Cladding is a process where a material is bonded onto a structural member that supports applied stresses, in order to cost-effectively obtain the material properties of the cladding material on a comparatively cheap substrate to provide:
- Corrosion Resistance
- Wear Resistance
Typical Cladding Methods include:
- MIG weld cladding
- Laser cladding
- TIG cladding
- SAW Cladding
Arc- Welding is often the most appropriate cladding method for applications requiring complex geometry over large surface areas E.g. tube sheets for steam generators and heat exchangers, pipelining.

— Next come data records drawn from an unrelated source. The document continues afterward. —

Here is a tiny trained network, its code and every weight. The questions are about switching its units off for an input and a class, where a switched-off unit gives its printed mean instead of its output.

import numpy as np


def w(rows, s, z=0):
    codes = np.array(rows[::2]) - 128.0
    scale = np.full(codes.shape[1], s)
    scale[-1] = z or s
    return codes * scale


def norm(h):
    return h / np.sqrt((h * h).mean(-1, keepdims=True) + 1e-5)


def f(y):
    return np.maximum(y, 0)


def log_softmax(a):
    a = a - a.max(-1, keepdims=True)
    return a - np.log(np.exp(a).sum(-1, keepdims=True))


def net(x, mask):
    res = np.array(x, float).reshape(1, 4) / 4 @ E
    u = 0
    for l in range(4):
        y = f(norm(res) @ A[l][:, :-1].T + A[l][:, -1])
        res = res + np.where(mask[u : u + 8], y, B[l][:, -1]) @ B[l][:, :-1]
        u += 8
    return log_softmax(norm(res)[-1] @ U[:, :-1].T + U[:, -1])


A, B = {}, {}
E = w([
[116,135,146,153,121,155,83,46,90],'x0',
[153,82,116,149,127,160,162,167,6],'x1',
[160,85,126,50,77,200,89,127,162],'x2',
[136,83,188,100,185,130,142,106,135],'x3',
],0.012)
A[0] = w([
[75,59,77,51,153,63,224,160,186,5],'0.n0',
[137,34,208,52,135,144,165,97,105,93],'0.n1',
[72,66,2,133,94,89,150,195,130,104],'0.n2',
[166,101,230,33,196,81,194,78,124,3],'0.n3',
[139,10,119,127,189,184,178,202,74,84],'0.n4',
[116,118,216,160,85,151,89,87,34,96],'0.n5',
[106,222,76,99,87,113,46,114,92,188],'0.n6',
[156,114,146,152,57,115,96,170,45,47],'0.n7',
],0.0069,0.0045)
B[0] = w([
[139,192,232,120,124,151,20,132,91,189],'0.n0',
[96,74,65,191,124,130,151,157,130,240],'0.n1',
[105,127,196,175,149,217,73,140,105,222],'0.n2',
[1,20,121,159,157,189,104,194,142,205],'0.n3',
[188,173,134,135,94,135,240,56,175,254],'0.n4',
[189,186,235,134,127,168,89,143,146,213],'0.n5',
[27,79,165,123,123,158,114,143,120,245],'0.n6',
[124,94,128,141,91,126,231,123,108,183],'0.n7',
],0.008,0.0048)
A[1] = w([
[78,114,158,107,129,115,89,126,179,166],'1.n0',
[200,76,112,89,77,129,135,128,135,82],'1.n1',
[131,142,122,180,189,61,138,137,87,3],'1.n2',
[151,108,134,19,159,198,138,120,123,65],'1.n3',
[171,147,127,87,131,119,190,223,150,183],'1.n4',
[169,128,102,115,157,115,136,201,145,13],'1.n5',
[129,99,39,152,10,140,79,174,138,89],'1.n6',
[142,94,139,191,137,161,135,163,176,106],'1.n7',
],0.012,0.0039)
B[1] = w([
[216,84,116,144,59,86,186,127,76,254],'1.n0',
[164,141,71,67,151,100,102,133,108,182],'1.n1',
[163,214,42,30,242,76,134,111,96,170],'1.n2',
[110,131,107,104,255,42,109,131,110,196],'1.n3',
[200,171,200,175,134,150,17,162,95,200],'1.n4',
[146,131,238,143,167,195,64,105,119,138],'1.n5',
[64,207,87,119,168,144,147,143,135,206],'1.n6',
[53,200,157,77,77,109,108,126,126,211],'1.n7',
],0.0085,0.0086)
A[2] = w([
[63,144,118,163,157,126,146,148,107,73],'2.n0',
[132,121,96,54,165,117,82,117,97,83],'2.n1',
[145,151,140,115,113,81,132,99,248,26],'2.n2',
[136,48,183,148,224,118,155,126,167,163],'2.n3',
[135,103,72,75,149,200,77,119,163,54],'2.n4',
[138,87,158,113,163,149,152,137,104,80],'2.n5',
[151,115,129,154,137,155,69,63,121,3],'2.n6',
[129,176,74,170,139,129,104,178,115,137],'2.n7',
],0.011,0.0029)
B[2] = w([
[65,134,124,90,150,124,141,126,174,211],'2.n0',
[135,167,176,158,212,94,192,129,133,234],'2.n1',
[223,78,112,192,98,150,128,111,127,207],'2.n2',
[71,182,73,221,129,151,111,143,168,247],'2.n3',
[107,181,74,120,177,54,131,122,117,210],'2.n4',
[117,125,132,213,162,151,122,184,169,191],'2.n5',
[126,243,169,130,121,135,87,150,75,165],'2.n6',
[110,83,115,129,156,175,116,87,181,254],'2.n7',
],0.011,0.0051)
A[3] = w([
[110,146,97,108,151,252,250,138,68,162],'3.n0',
[58,62,145,120,156,100,149,102,107,141],'3.n1',
[106,158,77,143,132,172,118,44,38,49],'3.n2',
[115,205,254,155,177,145,44,125,156,141],'3.n3',
[157,180,134,70,113,170,178,88,190,156],'3.n4',
[170,179,131,163,144,114,182,71,99,255],'3.n5',
[130,171,112,115,83,96,85,42,239,89],'3.n6',
[104,148,120,66,203,85,159,96,157,30],'3.n7',
],0.0097,0.0034)
B[3] = w([
[168,53,124,184,94,58,114,97,240,209],'3.n0',
[110,99,105,86,79,119,215,160,125,151],'3.n1',
[139,197,173,137,226,150,82,197,151,170],'3.n2',
[99,149,136,57,91,187,148,88,70,248],'3.n3',
[66,110,148,159,104,72,245,48,68,151],'3.n4',
[188,65,80,63,39,112,84,181,107,220],'3.n5',
[188,79,144,181,235,150,129,200,132,178],'3.n6',
[141,108,1,14,94,116,136,96,56,180],'3.n7',
],0.009,0.011)
U = w([
[248,82,113,210,121,113,138,166,153,169],'0',
[144,170,29,56,209,74,145,146,100,161],'1',
[135,212,215,121,136,189,64,155,92,170],'2',
[4,150,85,193,155,172,152,153,215,132],'3',
[102,83,129,62,33,98,208,103,113,182],'4',
[110,99,179,101,137,67,131,46,136,16],'5',
[117,126,195,93,138,51,145,52,158,3],'6',
],0.016,0.0059)

Each question gives the input, the list of numbers given to net, and the class t.
The units are the neurons (one row each of A and B). Each row of codes is followed by its name. A weight is (code - 128) times the scale printed after its matrix; where a second scale follows, it is the last column's (A, B and U).
mask holds one flag per neuron, layer by layer. A switched-off neuron (its flag False) gives its mean, the last column of its row in B, instead of its output. The means were averaged over made-up inputs and are rounded, as every weight is.
A unit's drop is (log p(t) with every unit on - log p(t) with that unit switched off) / (log p(t) with every unit on - log p(t) with every unit switched off).
The circuit of an input: a set's keep is (log p(t) with only the set's units on - log p(t) with every unit switched off) / (log p(t) with every unit on - log p(t) with every unit switched off). Starting from the 12 units with the biggest drops (on a tie, the unit counted first), units are removed one at a time, each time the one whose removal leaves the highest keep (on an exact tie, the one counted first), for as long as the keep stays at least 0.8.
units of the circuit, in order: the units of the circuit, biggest drop first
k most important neurons: the k neurons with the biggest drops, biggest first
k most important neurons of layer l: the k neurons of layer l with the biggest drops, biggest first
input [-3,3,2,-2], class 4: 3 most important neurons of layer 0 : [0.n4, 0.n2, 0.n7]
input [1,8,8,-1], class 0: units of the circuit, in order : [3.n0]
input [5,-1,4,-6], class 3: units of the circuit, in order : [1.n6, 0.n6]
input [2,-7,-8,-3], class 1: 2 most important neurons : [1.n2, 0.n4]
input [5,-5,-2,4], class 0: units of the circuit, in order : [2.n2, 3.n6]
input [1,5,5,-6], class 3: 3 most important neurons : [1.n6, 1.n0, 0.n7]
input [3,-1,2,-5], class 3: 2 most important neurons : [1.n6, 3.n5]
input [1,4,7,-7], class 1: 3 most important neurons : [2.n4, 1.n1, 0.n1]
input [-8,1,-6,8], class 2: 2 most important neurons : [1.n4, 0.n0]
input [8,-6,0,-1], class 2: 2 most important neurons : [2.n6, 0.n4]
input [7,0,-4,-6], class 2: 2 most important neurons : [0.n5, 0.n1]
input [0,1,8,8], class 1: 2 most important neurons of layer 2 : [2.n4, 2.n1]
input [0,-2,1,-3], class 4: 3 most important neurons : [0.n6, 2.n3, 1.n0]
input [1,0,7,-7], class 1: units of the circuit, in order : [2.n4]
input [-1,4,0,0], class 0: 2 most important neurons : [0.n7, 3.n0]
input [-3,7,2,8], class 3: 2 most important neurons of layer 2 : [2.n3, 2.n5]
input [-4,5,5,-6], class 3: 2 most important neurons : [1.n6, 1.n0]
input [3,-2,2,-4], class 3: 4 most important neurons : [1.n6, 3.n5, 0.n4, 3.n3]
input [1,-1,8,-8], class 1: 2 most important neurons of layer 0 : [0.n1, 0.n3]
input [-7,-4,6,-1], class 2: 4 most important neurons of layer 1 : [1.n4, 1.n2, 1.n5, 1.n0]
input [3,-5,4,5], class 0: units of the circuit, in order : [2.n2]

Current cladding methods, though versatile, are slow and expensive, with variable quality
- Gas Tungsten Arc Welding (GTAW) – slow, precise
- Strip with Submerged Arc Welding (SAW) – faster, for simpler geometries
- Metal Inner Gas Welding (MIGW) – Low speeds, allows complex geometries
- Laser Welding – Low speeds, expensive and time-consuming
Gas Metal Arc Welding (GMAW)
Process – Arc forms between a continuously fed wire and the work, using a gun that provides a shielding gas to protect the arc and the solidifying weld metal.
- Deposits beads of cladding material, side-by-side and in layers until the required property is achieved at the surface.
- Slow (resulting in high production cost),
- Variable Quality results
High-Speed Robotic Cladding
High-Speed Robotic Cladding (HSRC) is an innovative technique for depositing a cladding metal onto a structural substrate.
Cladding deposit rates doubled, with a significant increase in process consistency.
*Initial developments used Inconel cladding on a carbon steel substrate.
Diffusion – Chemical Analysis
Chemical analysis performed according to ASTM E1097-07 (Modified) and E1479-99(2005)
Specimen examination reveals complete fusion at the interface and between passes. No apparent discontinuities such as undercut, cracking, inclusions or porosity were observed.